# Equation for finding the thickness of material required for tubes under radial stress

From the book "Design of Liquid Propellant Rocket Engines". Under stress analysis related pages, the author used an equation for finding the thickness of the wall needed for sphere under stress.

$$\text{Thickness of sphere wall} = \dfrac{\text{Yield pressure}\times\text{diameter}}{4\times\text{yield strength at 300°F}}$$

I would like to know the equation for tubes.

• Hoop, axial or radial? there are many sources that you can easily find to tell you this. May 18, 2017 at 8:25
• @SolarMike axial, but I am not dumb enough for not realizing the resources.
– Raze
May 18, 2017 at 19:56
• So, what stopped you? May 18, 2017 at 20:28
• @SolarMike stress formula is easy enough to find, but the wall thickness is another problem, and there is no resource I can find. Or I am just dumb
– Raze
May 18, 2017 at 20:32
• @SolarMike Pardon my obliviousness, would you mind pointing out my mistake. I have changed the title, does that make any better?
– Raze
May 20, 2017 at 6:00

Assuming a very long cylinder (to neglect effects at the top and bottom of the cylinder) with a small wall thickness $t$ (to assume that the stress is constant across the thickness of the wall) and with mean diameter $d_{\text{m}}=d_{\text{inner}}+t$ you can easily derive the so-called Barlow's formula.
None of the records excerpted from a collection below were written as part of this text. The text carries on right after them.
A landscape with many valleys, sampled at points; each row gives a point and its height.
A ball rolls from a point to whichever of its 2 nearest points has the largest drop for the distance, and stops where none of them is lower. Distance is the straight distance between rows; heights are no part of it.
z_334 height 60.7: [127 122  59 180 117  93  94 151 100 129 127 179  91 156  91 147 106  99
 104 190 163 126 119 163 155 149 125 125 146 181 141 126  65 148 103  93
 119 150 159 119 174 135 127 145 154  81 131  87 148  90 125 126 154 126
 151 127 149 108 176 179  79 125 130 143 123 123 151 107]
z_724 height 81.2: [143  76 127 148  97  51 134 119 123 117  99 129 163 128 119 115 145  94
  76 144 122 144 133 113 167 154 118 120 136  78 157  96 122 105 109 109
 151 146 123 115 115 122 157 191 122 126 174  95 165 123 141 116 187 108
 153 142 218 104  99 160 106 162 130 192 160 104 163 152]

$$\sigma_{\text{tangetial}}=\frac{d_m}{2t}(p_{\text{inner}}-p_{\text{outer}})$$ $$\sigma_{\text{axial}}=\frac{\sigma_{\text{tangetial}}}{2}$$

Which deals with thick-walled cylinders : Source : http://www.engineeringtoolbox.com/stress-thick-walled-tube-d_949.html Or here, from Lamé's equations : http://www.mydatabook.org/solid-mechanics/stress-for-thick-walled-cylinders-and-spheres-using-lames-equations/#cylinder_axial_stress

• After awhile looking at your answer and still confused, I did some research and found this website. Wall Thickness Calculator This is what I am looking for, did I mess up the names for these?
– Raze
May 19, 2017 at 6:51
• Check the names you use against theirs.... May 19, 2017 at 6:55

As mentioned by @MrYouMath, you can use Barlow's Formula (see 1, [2] with a calculator for US units). In short the equation is $$P = \frac{2 S_y t}{d}$$

where:

• P: pressure
• $$S_Y$$: allowed yield stress
• $$d$$ : diameter
• $$t$$ : thickness.

if you are solving for the thickness:

$$t = \frac{d}{2 S_y P} = \frac{r}{ S_y P}$$

keep in mind the following:

• In (the unlikely) case you end up with $$d<20 t$$, then the assumptions do not hold and you shouldn't use the results. You should use either FE, or analysis that can't be covered in this paragraph.
• Regarding the selection diameter, you are better off selecting the outer diameter. Especially if $$d>20 t$$, there won't be any noteworthy difference. (consider the selection of sheet metal thickness for the pipe).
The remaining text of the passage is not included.